Operations Leadership & Service Ownership
- Lead, manage, and develop a team of approximately 12 operations staff (Shift Leads and L1 Engineers).
- Own day-to-day service delivery for GPU infrastructure and supporting platforms.
- Be accountable for customer-facing SLA performance.
- Establish a culture of operational excellence, accountability, and ownership.
- Ensure operations are executed consistently across all shifts.
Incident, SLA & Service Governance
- Own incident management, major incident management, change management, and problem management processes.
- Ensure correct incident prioritization, escalation, and resolution.
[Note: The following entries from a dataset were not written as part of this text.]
Each row of numbers belongs to one of the things below and depends on some of the facts about them. Some rows are named. Which thing is each other row?

Some facts about the things:
sistan {Ξ=137, η=e, θ=fustufur}
rutel {Ξ=439, η=e}
pidres {Ξ=137, η=a, θ=detrim}
kleflur {Ξ=439, η=c, θ=memu}
teplis {Ξ=439, η=b}
merekli {Ξ=439, η=a, θ=toras}
sotrak {Ξ=137, η=g, θ=suzen}
nebre {Ξ=137, η=b, θ=trulom}
trebrufir {Ξ=137, ε=munol memu tovebi tanik, η=d}
bolak {Ξ=439, ε=megugik druti klizas vimus topu, η=f, θ=merekli}
ramek {Ξ=137, ε=flusto flebrok toras vimus, η=b, θ=tanik}
skidrik {Ξ=137, η=b}
kagek {Ξ=439, η=d}
tratre {Ξ=439, η=a}
drula {Ξ=439, η=a}
duful {Ξ=439, η=b, θ=sufu}
bratu {Ξ=439, η=e}
stenibrun {Ξ=137, η=b}
droklik {Ξ=137, η=a}
fastor {Ξ=137, η=d, θ=lovam}
pligoplon {Ξ=439, η=a}
brogu {Ξ=439, η=c}
konam {Ξ=137, ε=rasto truziklom kistam, η=a}
fina {Ξ=137, ε=rutel petan gruflo simek likas kagek, η=a, θ=gaba}
klopil {Ξ=137, η=d}
bregu {Ξ=137, η=a}
lovam {Ξ=137, η=f, θ=tostem}
klizas {Ξ=137, η=a, θ=dradre}
bridos {Ξ=439, ε=grastek zadramom vudo klopil, η=a}
stasim {Ξ=137, ε=memu gopla fikefir, η=a, θ=feplubal}
flebrok {Ξ=137, η=c}
truziklom {Ξ=137, η=b, θ=goplis}
bruzi {Ξ=137, η=e}
kleviskun {Ξ=439, η=b}
kigrusti {Ξ=137, η=e}
nefle {Ξ=439, η=c, θ=skemo}
flite {Ξ=137, η=a, θ=flipem}
plesti {Ξ=137, η=e, θ=drotin}
viplur {Ξ=439, η=f, θ=vetri}
zome {Ξ=439, η=c}
fuflem {Ξ=439, η=a, θ=petan}
simek {Ξ=439, η=b}
fustufur {Ξ=439, ε=sistan nebre teplis givil flemam flite, η=b, θ=tigrom}
ponetril {Ξ=137, η=a, θ=flopu}
sketo {Ξ=439, ε=gaba skidrik skugo zitris troflagra drula pletal kleviskun, η=b}
dovur {Ξ=137, ε=grastek plobe feplubal fikefir merekli flemam, η=a}
petan {Ξ=137, η=e}
zadramom {Ξ=137, η=e, θ=kovil}
trufla {Ξ=137, η=a}
soskul {Ξ=439, η=a}
netos {Ξ=137, ε=stoniri rasto pali bapus stotras flalir, η=a}
suzen {Ξ=137, η=e}
kistam {Ξ=137, η=e}
mudril {Ξ=439, ε=drusuval tovebi, η=a, θ=droklik}
pibis {Ξ=137, η=g, θ=dedrem}
drubradur {Ξ=439, η=c}
skuna {Ξ=439, η=a}
flutroplun {Ξ=137, ε=fastor drider brifem drusuval lovam toras vuvuze, η=a}
drufle {Ξ=137, η=a, θ=fugan}
skoplos {Ξ=439, ε=lolen simek fikefir furaplam, η=e}
nastom {Ξ=137, η=b}
vimus {Ξ=137, η=a, θ=mudril}
mobronek {Ξ=137, η=g, θ=plesti}
gaba {Ξ=137, η=a, θ=klizas}
bronor {Ξ=137, η=a, θ=bristufum}
grigepom {Ξ=137, η=a, θ=brufim}
limol {Ξ=137, η=a}
gritrul {Ξ=137, ε=skidrik kovil beduk plinim druzir druti, η=a, θ=druzir}
drudrofu {Ξ=137, η=a}
zigrir {Ξ=439, ε=trebal bilak pidres bruzi suzen kleviskun likas skeva limol pligoplon, η=c, θ=nedril}
lalodruk {Ξ=137, η=a}
zutraplu {Ξ=137, η=e}
mekel {Ξ=439, η=a}
stoniri {Ξ=137, η=a}
lozu {Ξ=137, η=a}
daflen {Ξ=439, ε=fugan lovam pladogra bazuskam, η=a}
pagrubon {Ξ=137, ε=bregu kofle troflagra gopla fikefir trusketas brogu, η=b}
skemo {Ξ=439, ε=bratu laru truri, η=d}
truri {Ξ=137, η=c}
drusuval {Ξ=137, η=a}
bristufum {Ξ=439, η=c}
stememur {Ξ=137, ε=trudrur kagek vagru, η=b}
trulom {Ξ=439, ε=sketranis tovebi bidro drudrim, η=e, θ=drider}
memu {Ξ=439, η=b, θ=dunul}
fikefir {Ξ=439, η=a}
bremuklok {Ξ=137, ε=sketranis gruflo kigrusti merekli klizas flalir, η=b}
skiplin {Ξ=137, η=a, θ=bapus}
gidi {Ξ=137, η=b}
ralem {Ξ=439, η=f}
givil {Ξ=137, η=c, θ=netos}
plaflil {Ξ=439, ε=tratre skuna mubropes bidro mekel, η=b, θ=bidro}
flemam {Ξ=137, η=b, θ=zadramom}
lusus {Ξ=137, η=c}
goplis {Ξ=439, η=g, θ=vagru}
munol {Ξ=137, η=c}
plinim {Ξ=137, η=a}
nidrun {Ξ=137, ε=bregu miplam dokigrok pligoplon, η=a, θ=lalodruk}
dobruruk {Ξ=137, ε=lalodruk grigepom gidi pali stenibrun soskul, η=d}
skeva {Ξ=439, η=b}
ligran {Ξ=137, ε=trufla teplis drufle klebra bazuskam, η=a}
bibrol {Ξ=439, ε=stodror fuflem skugo zadramom tiri driflal flite, η=a}
bidro {Ξ=137, η=a, θ=ramek}
doplal {Ξ=439, ε=drubradur nedril gruflo fikefir zome, η=f}
lolen {Ξ=137, η=a}
pefir {Ξ=137, η=a, θ=skiplom}
klebra {Ξ=439, η=d}
zeni {Ξ=137, ε=flusto kigrusti klopil kleviskun plaplu, η=f}
vudo {Ξ=439, η=a}
mubropes {Ξ=137, η=a}
digrul {Ξ=137, ε=lusus skiplin lozu skiplom, η=a, θ=trudrur}
trusketas {Ξ=137, η=d}
pletal {Ξ=137, η=d, θ=viplur}
plaplu {Ξ=137, η=c, θ=gruflo}
tora {Ξ=137, η=b}
labru {Ξ=439, ε=sketranis kigrusti, η=a}
stotras {Ξ=439, η=b, θ=bronor}
gogis {Ξ=137, η=a}
namom {Ξ=439, ε=kovil plodrur tibar bronor nafik vagru kistam, η=a}
grolil {Ξ=439, η=b, θ=sotrak}
furaplam {Ξ=137, η=c}
dedrem {Ξ=439, ε=petan kofle lukefak duful topu, η=f, θ=dazel}
gramil {Ξ=439, ε=sistan plodrur likas drudrofu, η=c}
biplil {Ξ=137, ε=sokle trudrur lalodruk druzir laru tora flalir, η=g}
drepe {Ξ=439, ε=kovil stenibrun flemam gogis vesin bidro klebra brogu skiplom flite, η=a}
kofle {Ξ=439, η=a, θ=rasto}
drudrim {Ξ=137, η=b, θ=nidrun}
trudrur {Ξ=439, η=a, θ=zegrol}
ronak {Ξ=137, η=a}
miplam {Ξ=439, η=d}
dazel {Ξ=439, ε=kovil sketranis lukefak vopamo drurufol mekel, η=a}
flusto {Ξ=439, η=b}
trebal {Ξ=439, η=g, θ=givil}
ferer {Ξ=439, ε=druti lozu, η=a}
vuvuze {Ξ=137, η=a}
druti {Ξ=137, η=a, θ=sistan}
nabu {Ξ=439, ε=droklik viplur, η=b}
galustak {Ξ=137, ε=memu bradrek simek kleflur klasilas, η=a}
likas {Ξ=137, η=d}
drogis {Ξ=137, η=a, θ=troflagra}
megugik {Ξ=137, η=b}
brorer {Ξ=137, η=b}
kleflir {Ξ=137, η=a}
grastek {Ξ=439, η=f}
plodrur {Ξ=137, η=c}
plote {Ξ=137, ε=drula drudrofu viplur vopamo, η=c}
mogur {Ξ=137, η=b, θ=vudo}
bazuskam {Ξ=137, η=a}
pedrem {Ξ=439, ε=fuflem nedril nafik drurufol, η=g}
zava {Ξ=137, ε=lusus fastor tratre rasto viplur zutre, η=a}
sokle {Ξ=137, η=d}
rasker {Ξ=137, ε=brebram trenan gopla kapopi kleses, η=a, θ=drufle}
stuklan {Ξ=137, η=e}
sanuno {Ξ=439, ε=grolil bradrek vudo trusketas kapopi, η=c, θ=drogis}
plobe {Ξ=439, η=f}
rasto {Ξ=137, η=a, θ=duful}
drurufol {Ξ=137, η=b}
feplubal {Ξ=137, η=f, θ=rutel}
zitris {Ξ=137, η=a}
pali {Ξ=137, η=c, θ=grigepom}
skiplom {Ξ=439, η=c}
staser {Ξ=137, η=a, θ=vesin}
kleses {Ξ=137, η=b}
gopla {Ξ=137, η=e}
brufim {Ξ=137, η=c, θ=kleflur}
tostem {Ξ=137, η=b, θ=lukefak}
nedril {Ξ=439, η=a, θ=gritrul}
klodru {Ξ=439, ε=droklik britren, η=b}
vuno {Ξ=137, ε=tostem sketranis suzen vesin drurufol, η=b, θ=plaplu}
flogrur {Ξ=439, η=a}
drider {Ξ=137, η=b, θ=bregu}
sketranis {Ξ=137, η=a}
kapopi {Ξ=137, η=a}
tanik {Ξ=137, η=b}
brebram {Ξ=439, η=a, θ=zotal}
stodror {Ξ=137, η=a, θ=nebre}
topu {Ξ=137, η=a}
flopu {Ξ=137, η=b, θ=drudrim}
dunul {Ξ=439, ε=nastom staser fuflem druzir zadramom pibis dokigrok klebra stapur lozu limol flogrur, η=a}
firifum {Ξ=137, η=a, θ=driflal}
skugo {Ξ=137, η=c}
flipem {Ξ=439, ε=vetri bidro ralem soskul truri, η=e}
tigrom {Ξ=137, ε=gratopen, η=a, θ=fina}
vetri {Ξ=439, η=a, θ=ronak}
toras {Ξ=137, η=a, θ=mobronek}
tiri {Ξ=137, η=a}
flalir {Ξ=137, η=d}
trenan {Ξ=137, η=c}
zegrol {Ξ=137, ε=brorer rasto bilak kapopi kagek, η=b, θ=plobe}
kofler {Ξ=439, ε=gogis nafik, η=f}
drifli {Ξ=137, ε=teplis zadramom zutre, η=a}
vesin {Ξ=137, η=b, θ=trufla}
tragrotrum {Ξ=137, ε=pefir kleflir laru vesin viplur, η=b}
vagru {Ξ=439, η=b, θ=firifum}
stodreplur {Ξ=137, ε=lusus droklik pefir, η=e}
menas {Ξ=439, η=a}
beduk {Ξ=439, η=b}
bapus {Ξ=439, η=e, θ=nefle}
zotal {Ξ=439, ε=pali stuklan drudrofu, η=b, θ=vimus}
bradrek {Ξ=439, η=b, θ=biplil}
troflagra {Ξ=137, η=d, θ=ponetril}
laru {Ξ=439, η=f}
gruflo {Ξ=439, η=b}
drotin {Ξ=439, η=b, θ=stapur}
driflal {Ξ=137, η=g, θ=skiplin}
tovebi {Ξ=439, η=d}
bilak {Ξ=137, η=a, θ=kofle}
bruskor {Ξ=137, ε=stodror plinim menas bruzi bazuskam ronak, η=a}
fugan {Ξ=439, η=e}
dradre {Ξ=137, η=a, θ=bilak}
vopamo {Ξ=137, η=c}
zutre {Ξ=137, η=d}
sufu {Ξ=137, η=c, θ=bazuskam}
stapur {Ξ=439, η=d, θ=fastor}
detrim {Ξ=137, η=a, θ=kistam}
tibar {Ξ=137, η=a}
kovil {Ξ=137, η=a}
lukefak {Ξ=137, η=c}
klasilas {Ξ=439, η=d}
gratopen {Ξ=439, η=d}
nedames {Ξ=439, ε=fastor bratu drula goplis druzir drudrim, η=e}
britren {Ξ=137, η=e}
nafik {Ξ=137, η=a}
brudrotal {Ξ=137, ε=flebrok grigepom zutraplu stotras, η=a}
pladogra {Ξ=137, η=c}
brifem {Ξ=439, η=a}
druzir {Ξ=439, η=b, θ=flemam}
dokigrok {Ξ=137, η=d}

Known rows:
[  4  -9   8 -16   3  -6  -1  -2 -16   8   6   4   4  -4 -19  -8  14  24
  -6  -3  -5   6   2  13   1 -18 -11  -3   2  -2   1   5  -9 -12  16  -1
  13  10] : vesin
[ 14 -20   0 -24   0  -1  -7   5 -24   1   3   2  11   3 -17  -8  15  33
  10   3   3   5   3   9  -8 -12  -8  -6   2   2   3   2 -13  -2  19  -2
  10   6] : tragrotrum
[ 12 -20   3 -27   0  -3 -10   0 -21   6   0   2   9   8 -14  -9  13  34
   7   5   3   8   2  10  -3 -14  -9  -5   4   1   9   5 -11  -4  19   0
   7   7] : konam
[ 12 -18  11  -8   5  -4   6  -5  -8  12   2  -2  12   6  -9  -2  10  17
   6   6   6 -10   5   4  -6 -28 -18   1  16   0   3  -1 -11  -7   8 -14
   2  10] : gratopen
[ 15 -18   9  -7   7  -6   3  -5  -9   9   1   0  14   3  -8   2   7  17
   4   7   7 -10   6   7  -3 -25 -21  -1  16   1   2  -4 -12  -4   6 -15
   2  10] : bapus
[ 12 -20  10  -7   5  -3   4  -6 -10   9   1   2  15   5  -8  -2   9  16
   7   6   4  -9   5   8  -1 -23 -21  -2  17   0   3  -3 -14  -4   5 -15
   1  11] : ralem
[ -3 -12  13 -16  -4   0   8  -1 -13   5  -3   6   3  -2 -23  -2  20  31
   0  -1   6   4  -6   7  -8 -14  -6  -8   6  -3   3   7 -14  -5  21   0
  13   7] : pibis
[  8 -12   7 -20   2  -6  -4   0 -10  10  -1   0  -2   4 -19  -6   9  30
  -3   1   5   9   6  10  -2 -22 -10  -4   3  -3   4   5  -4  -9  18   4
  11   8] : trenan
[  2 -10  12 -18  -2  -1  -1  -3 -12   8   6   0   1   1 -21  -6  14  26
  -3  -2  -1   6   1  10  -6 -19 -10  -5   4  -2   3   2 -10  -8  16   3
  13   9] : skidrik
[  3 -10  12 -23  -2  -3  -4  -7 -10  10   2   0   0   6 -17  -8  12  29
  -3   0   0   8   2  12  -2 -18 -11  -3   5  -3   8   4  -6  -7  16   5
   8   8] : bilak
[ 15 -25   5 -17   2  -1   5   1 -21   4  -8  -4  19   5 -11 -10  18  26
  19  16  17 -14   1  -4 -10 -26 -13   2  13   4   8   7 -12  -3  17 -22
   8  10] : zigrir
[  5 -12   8 -16   0  -4  -1   1  -9  12   0  -1  -4   4 -20  -6   9  29
  -4  -1   3   9   4   9  -6 -24  -8  -3   4  -4   3   5  -3 -11  19   4
  10   8] : trusketas
[ 10 -14  10 -17  -2  -1  -1  -1 -14   4  -2   0   6   2 -17   0   6  34
  -2   2   4   7   1   9  -8 -17  -9  -8   4  -2   5   2  -8  -8  15   5
  11   5] : sotrak
[  2  -9  12 -22  -1  -3  -3  -6 -12   8   5   1   4   5 -18  -8  15  27
  -3  -1   0   7   1  12  -1 -16 -11  -4   5  -2   8   4 -11  -7  16   4
   8   7] : gogis
[ 10 -16  10 -16   7  -1  -7  -9  -6  17   8 -11   5  15  -8 -20   9   8
   9   5  -2  -7  15   8  -1 -36 -23   7  15   2   9  -2  -5  -7   2 -11
   2  15] : vudo
[  7 -20  12 -10   5  -8   4  -7  -8  15  -8   4   7   6  -8  -4  13  18
   9   9  11  -8   1   6  -1 -26 -17   2  20  -1   9   7  -8  -4  14 -18
  -1  13] : brebram
[ -1  -8  14 -22  -3  -1  -2  -8 -12   7   6   1   4   4 -17  -9  17  25
  -5  -2  -3   5   1  11  -2 -16 -12  -4   5  -2   9   4 -11  -7  15   5
   9   7] : lozu

Name these rows:
No name comes twice in this set of rows, the named rows included.
[  9 -20  11 -12   5  -3   0  -8  -6  12   4   5  10  12  -8  -4  15  15
  12   5   6  -8   6  10   0 -20 -20   0  22   0   7  -3 -18   3   7 -15
  -4  11]  vetri
[ 13 -27   6 -17   3  -6   0  -4 -15  10  -5   5  16  11  -6  -5  12  19
  14   8  12  -7   4   5  -1 -18 -18   0  17   2   7   3 -15  -4  13 -20
  -2  12]  mudril
[ 15 -25   8 -17   2  -3  -1  -5 -16   8  -3  -1  18  11  -5  -8  10  21
  14  11  11  -9   4   5  -3 -23 -18   1  15   2   9   3 -12  -5  10 -16
   0  11]  labru
[  7  -7  15 -20  -3   0  -1  -5 -12   3   2  -6   7   1 -17  -3   9  31
  -6   2   2   4   2   9  -7 -20  -9  -6   1  -3   8   2  -9  -8  13   8
  13   3]  givil
[ 17 -15  12  -2   8  -6   4  -8 -10  13  -6 -10  10  -2  -8  -4   4  19
   1  12   6 -10   3   7  -7 -36 -17   2  14   0   7   1   3  -8   7 -13
   5  14]  bradrek
[  9 -16  12  -6   5  -4   5  -8  -7  11   4   3  14   4  -8   0  10  14
   4   4   2 -10   4   9   0 -22 -21  -2  18   0   3  -4 -15  -3   5 -14
   0  12]  laru
[  5 -16  14 -10   2   0  10  -6 -10   9   4  -3  14   5 -12  -7  16  15
   7   4   5 -12   4   1  -8 -29 -18   4  14   0   4   0 -14  -9   8 -16
   6  10]  stapur
[ -1 -10  16 -26  -6   1  -4  -9 -10   8   9  -1   4   8 -16  -9  12  23
  -5  -5  -2   8   4  11  -2 -16 -13  -4   3  -3   8   2 -14 -11  12   7
   9   6]  bazuskam
[ 14 -20  10 -12   4  -4   3  -5  -9   7  -1  -3  15   7  -8  -3   8  19
   7   9  10 -10   6   4  -4 -27 -19   1  14   1   6  -1 -11  -6   8 -14
   3   8]  nefle
[ 19 -24   4 -17   4   0   1   0 -19   2   0  -1  22   6  -9  -5  14  22
  18  11  11 -11   5   1  -8 -22 -18   0  13   4   4  -3 -17  -2  10 -19
   4   9]  nedames
[  8 -17   5 -21   1  -6  -7   1 -12  12   3   3   0   5 -16  -8   6  26
  -3  -4   1  12   7  13  -1 -19 -11  -4   2  -2  -2   3  -7 -14  18   2
   9  12]  tanik
[  7 -16  17  -7   1  -2   7  -8  -6  12   1  -4  10   4 -11  -4  11  14
   3   4   6 -10   4   6  -7 -29 -20   2  15  -1   4  -1 -10  -9   7 -14
   4  12]  kleviskun
[ 14 -25  10 -19   0   0   1  -5 -17   8  -5  -6  18  12  -6 -10  11  21
  16  12  13  -9   3   0  -8 -25 -17   2  13   3  11   5 -10  -5  12 -16
   2  11]  bridos
[ 14 -21  15 -13   2  -5   5  -7  -6  11  -3  -4  14   6  -5   3  -3  17
  -1   6  13  -5   6   4  -7 -28 -21   0  11  -2   1  -2  -8 -16   7 -12
   3  11]  rutel
[ 19 -28   2 -19   5  -1  -3   1 -17   5   1   0  20  10  -8  -5   8  18
  15   7  10  -8  10   3  -4 -22 -20   1  11   4   0  -4 -17  -6   9 -19
   4  10]  flipem

The same things again, as new rows of numbers:
Known rows:
[ 12   0   1   4 -25 -16  13  -6  -1  -1   6   8  -6 -11   8] : lalodruk
[ 15  -8  -5  -5 -37 -27  10   4  -6   4   2  -3 -17  -4   1] : biplil
[ 15  -7  -2   4 -22  -5   4  -4  -2  12  12  10   3  -2   4] : gopla
[ 11 -16  10 -14 -14   1  -6 -22  11  -2 -15  -6   2   3   6] : gratopen
[  8 -19  10 -15 -21   6 -13 -14   6 -10 -12  -4  -2  -3  10] : bapus
[ 10  -7  -1   1 -24 -14  10  -4  -3   2   8  10  -1  -7   6] : kistam
[  9  -3  -3   1 -25  -5  18 -10   3   5  13   3  -3  -3   7] : limol
[  4 -16  11 -17 -21   4   0 -26   9   0 -16 -10   8   6  12] : stapur
[  5 -20  10 -14 -17  14 -12 -19  10  -9  -4  -2   0   6  12] : brogu
[  9 -19  11 -15 -17  13 -15 -18   8  -6  -4  -2  -1   9  11] : drubradur
[  6 -14   7  -8 -18  19 -12 -16  12  -4 -15  -7 -12  -5  10] : stotras
[  9  -1  -3  -1 -26  -7  17  -8   4   4  10   4  -7  -4   6] : drufle
[  6  -4  -1  -4 -27  -2  12  -6  -2   3  15  10  -2  -2   4] : givil
[ 12   0  -1   0 -26  -7  13  -5   3   5   7   7  -9  -9   4] : mubropes
[  9   1  -4  -6 -33  -9  11   2  -6   4   6   0 -24  -2   1] : tragrotrum
[ 10  -1  -5  -1 -27   2  14  -8   4  11  11   3  -5  -3   3] : pidres
[ 18  -4  -1   4 -19 -10  11 -10   3  16   8   8   5   0  -2] : trusketas

Rows to name:
No name comes twice in this set of rows, the named rows included.
[  0 -18   7  -8 -17  11  -7 -19  11 -10 -13 -10  -6  -3  15]  druzir
[ 10  -1  -2   2 -28  -7   8  -1  -2   8   8   2 -13  -4   4]  flopu
[ 10  -2   0   5 -22 -15  15  -9   2   0   9   5  -3  -8  10]  kovil
[ 10  -2   0  -6 -27  -2   8  -3  -4   3  13  11  -7  -2   3]  brufim
[  9 -17   7 -24 -26   2  -4 -19   9 -10  -7 -17 -15  15   7]  bibrol
[ 10  -2  -1 -13 -31  -7   9   0  -6   1  11   8 -14   2  -2]  plote
[ 14 -22  10 -19 -22   3 -17 -13   4   0  -7  -9  -9  16   5]  skoplos
[ 16 -25 -10  -7 -23  12 -11 -20   7 -27 -12 -10 -25  18  -5]  fustufur
[  8 -10  -8   2 -32 -13  14  -3   2  11   7  -3   0  -9   6]  driflal
[ 10   2  -4 -11 -32  -3  15  -2   1   7   9   1 -18  -2  -1]  digrul
[  9   0  -7  -6 -33  -1   9  -1  -2  10   7  -3 -20   1  -2]  vuno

- Track SLA performance and breach risk, and drive mitigation actions.
- Lead post-incident reviews and corrective action tracking.
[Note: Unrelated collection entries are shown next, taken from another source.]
Each row has a name. Each piece below is followed by the name of the row it came from, unless a question asks for something else. Each question is about the rows just above it.

Fumum: [138 100 115 107 191 108  79]
Belav: [164  84  64 141 136 115  85]
nim: [113 121 152 112  83 106 117]
zada: [157 121 152 112 106 117  83]
Which entry of Fumum is missing from [191 115 107  79 138 100]? : [108]
[106  83 112 152 121 113] is which row, read backwards? : nim
Shuffled Belav with one entry gone: [141  64 115 164  85 136], missing : [84]
Which entry of nim is missing from [ 83 117 113 106 121 152]? : [112]
which: [113 121 152 112  83 106 117] : nim
Which row holds [117 106  83] read backwards? : nim

zoso: [ 89 133 113 126 113 114 135 117 166 154 144 122 121 124 103  94 142 118]
petut: [126 184 102 106 141 128 141 136 138  98 134 139 114 143  95 133 129 114]
matib: [145 140 111 116 143 131 133 132 154 139 101 109 107 152 137 158  94 174]
sug: [144 129 169 122 120 121 125 131  87 129 127 138 128 109 132  86 112 101]
kago: [ 89 133 113 126 113 114 135 117 166 154 144 122 108 124 126  94 142 118]
vofet: [153 132 129 115 131 154 132 133 143 142 175 134 115 113 126  96 125 141]
rek: [153 132 129 116 104 114 120 127 175 142 175 134 115 113 126  96 125 141]
vofet without one entry, shuffled: [142 126 134 129 175 132  96 154 143 113 115 125 153 141 115 131 132]. Gone: : [133]
Which row holds this, read backwards? [154 132 133 131 143] : matib
Shuffled zoso with one entry gone: [135 122 113 114 103 121 126 124 113 166 154 133 142  94 117  89 118], missing : [144]
[133  95] is which row, read backwards? : petut
rek without one entry, shuffled: [153 125 134 132 175  96 175 114 116 142 115 120 129 127 126 141 104]. Gone: : [113]

Tolim: [136 103 130 108  88 125 175 138 131 167 117 180 143  99 119 132]
Getok: [150 183 145 166 132 172 170 181 102 128 159 139 186 118 166 121]
Zeg: [ 80 160 105 186 126 156 124 140  96  79 142  99 101 140 159 127]
goba: [186 145 185 115  68  95  67 120  81 171 134 140 144 171 112 142]
Leves: [ 84 188 118  66 183 127 183 186  78 139 140  92 180 123 162 163]
bonet: [136 134 130 108  88 125 175 138 131 167 117 180 143  99 119 132]
sifa: [125 167 106 186  97  68 134 109 114  99 183 127  91 171  89 178]
votip: [ 92 189 126  75 108 124 157 135 184  83 138 123 165  91 165  74]
Which entry of votip is missing from [135  92 165  91 165 138 126 189 108 123 157 124  83  74 184]? : [75]
Which entry of goba is missing from [140 144  95 120 185  81 134 171 115 171  67 145 186 112 142]? : [68]
Zeg without one entry, shuffled: [140 156  80 160 127  79 159 124  99 142 186  96 140 105 101]. Gone: : [126]

seb: [150 104 152 151 104 152 105 152 152 103 104 152 151 105]
feru: [161  91 164 162  92 163  92 163 163  90  92 164 162  93]
Lage: [121 136  98 159 159  98 161  98  96  99  98  96 158 135]
rak: [101 158  98  99 158  96 161  98  98 159 159  96  98 158]
pumak: [186  64 190 188  65 192  64 190 190  63  65 192 189  67]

- Ensure shift handovers, on-call coverage, and escalation models are robust.
ITSM, Automation & Operational Visibility
- Own Jira Service Management operating model.
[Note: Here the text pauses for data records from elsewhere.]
Here is a tiny trained network, its code and every weight. The questions are about switching its units off for an input and a class, where a switched-off unit gives its printed mean instead of its output.

import numpy as np


def w(rows, s, z=0):
    codes = np.array(rows[::2]) - 128.0
    scale = np.full(codes.shape[1], s)
    scale[-1] = z or s
    return codes * scale


def f(y):
    return y / 2 * (1 + np.tanh(0.7978845608 * (y + 0.044715 * y**3)))


def log_softmax(a):
    a = a - a.max(-1, keepdims=True)
    return a - np.log(np.exp(a).sum(-1, keepdims=True))


def net(x, mask):
    res = np.array(x, float).reshape(1, 8) / 4 @ E
    y = f(res @ A[0][:, :-1].T + A[0][:, -1])
    res = res + np.where(mask, y, B[0][:, -1]) @ B[0][:, :-1]
    return log_softmax(res[-1] @ U[:, :-1].T + U[:, -1])


A, B = {}, {}
E = w([
[138,142,159,71,166,112,100,121,141,192],'x0',
[83,86,78,203,72,146,115,114,44,138],'x1',
[74,119,127,170,158,166,191,155,169,106],'x2',
[77,171,168,118,182,251,105,128,156,192],'x3',
[73,213,49,133,155,113,178,87,138,131],'x4',
[88,123,159,114,94,90,74,43,149,160],'x5',
[127,121,132,98,158,77,113,98,156,136],'x6',
[187,134,168,99,140,199,185,125,183,108],'x7',
],0.011)
A[0] = w([
[129,98,68,200,85,128,169,98,94,72,224],'neuron 0',
[132,125,112,125,176,249,245,183,147,132,205],'neuron 1',
[88,128,142,140,179,197,188,149,108,73,166],'neuron 2',
[93,161,114,127,178,124,69,118,167,211,196],'neuron 3',
[100,61,51,189,39,91,141,153,99,145,126],'neuron 4',
[118,103,49,196,99,77,96,60,43,111,201],'neuron 5',
[206,132,255,82,127,41,78,88,157,111,232],'neuron 6',
[136,94,175,81,167,194,204,180,199,142,254],'neuron 7',
],0.0079,0.0034)
B[0] = w([
[148,113,81,107,87,101,167,135,99,74,210],'neuron 0',
[195,198,161,172,190,220,213,145,142,91,224],'neuron 1',
[186,188,135,160,93,165,173,193,138,152,179],'neuron 2',
[108,171,160,99,173,39,149,136,133,207,180],'neuron 3',
[104,92,90,98,119,124,172,138,115,105,222],'neuron 4',
[24,149,50,157,79,100,110,160,67,49,248],'neuron 5',
[174,4,104,2,90,75,135,79,167,195,250],'neuron 6',
[211,183,72,51,168,196,138,111,140,71,218],'neuron 7',
],0.0097,0.014)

- Define and enforce ticket lifecycle standards and data quality.
- Drive automation of workflows, approvals, and notifications.
- Define and maintain operational dashboards for leadership visibility.
- Ensure ITSM data is accurate and reliable.
Customer, Vendor, & Compliance
- Act as primary operational contact for customers on service-related matters.
- Drive professional, timely, and transparent customer communication.
- Own operational engagement with GPU, fabric, rack, and DC facility vendors.
Requirements;
- Bachelor’s degree in Computer Science, Information Technology, Electrical Engineering, or a related field. Equivalent practical experience will be considered.
- 10+ years of experience in IT infrastructure or data center operations.
- 5+ years leading operations teams in 24x7 environments.
- Strong ITSM and service management background.
- Experience owning SLAs and service delivery.
- Experience with Jira Service Management or similar.
- Familiarity with GPU platforms AI / HPC environments.
- Proven experience designing, documenting, and implementing operational processes, SOPs, runbooks, and operational policies.
- Strong people leadership, communication, and stakeholder management skills.
Job Type: Permanent
Pay: RM10,000.00 - RM18,000.00 per month
Application Question(s):
- Do you have experience with GPU platforms AI / HPC environments?
Experience:
- Data Centre Operations: 3 years (Required)
- ITSM Operation: 5 years (Required)
Work Location: In person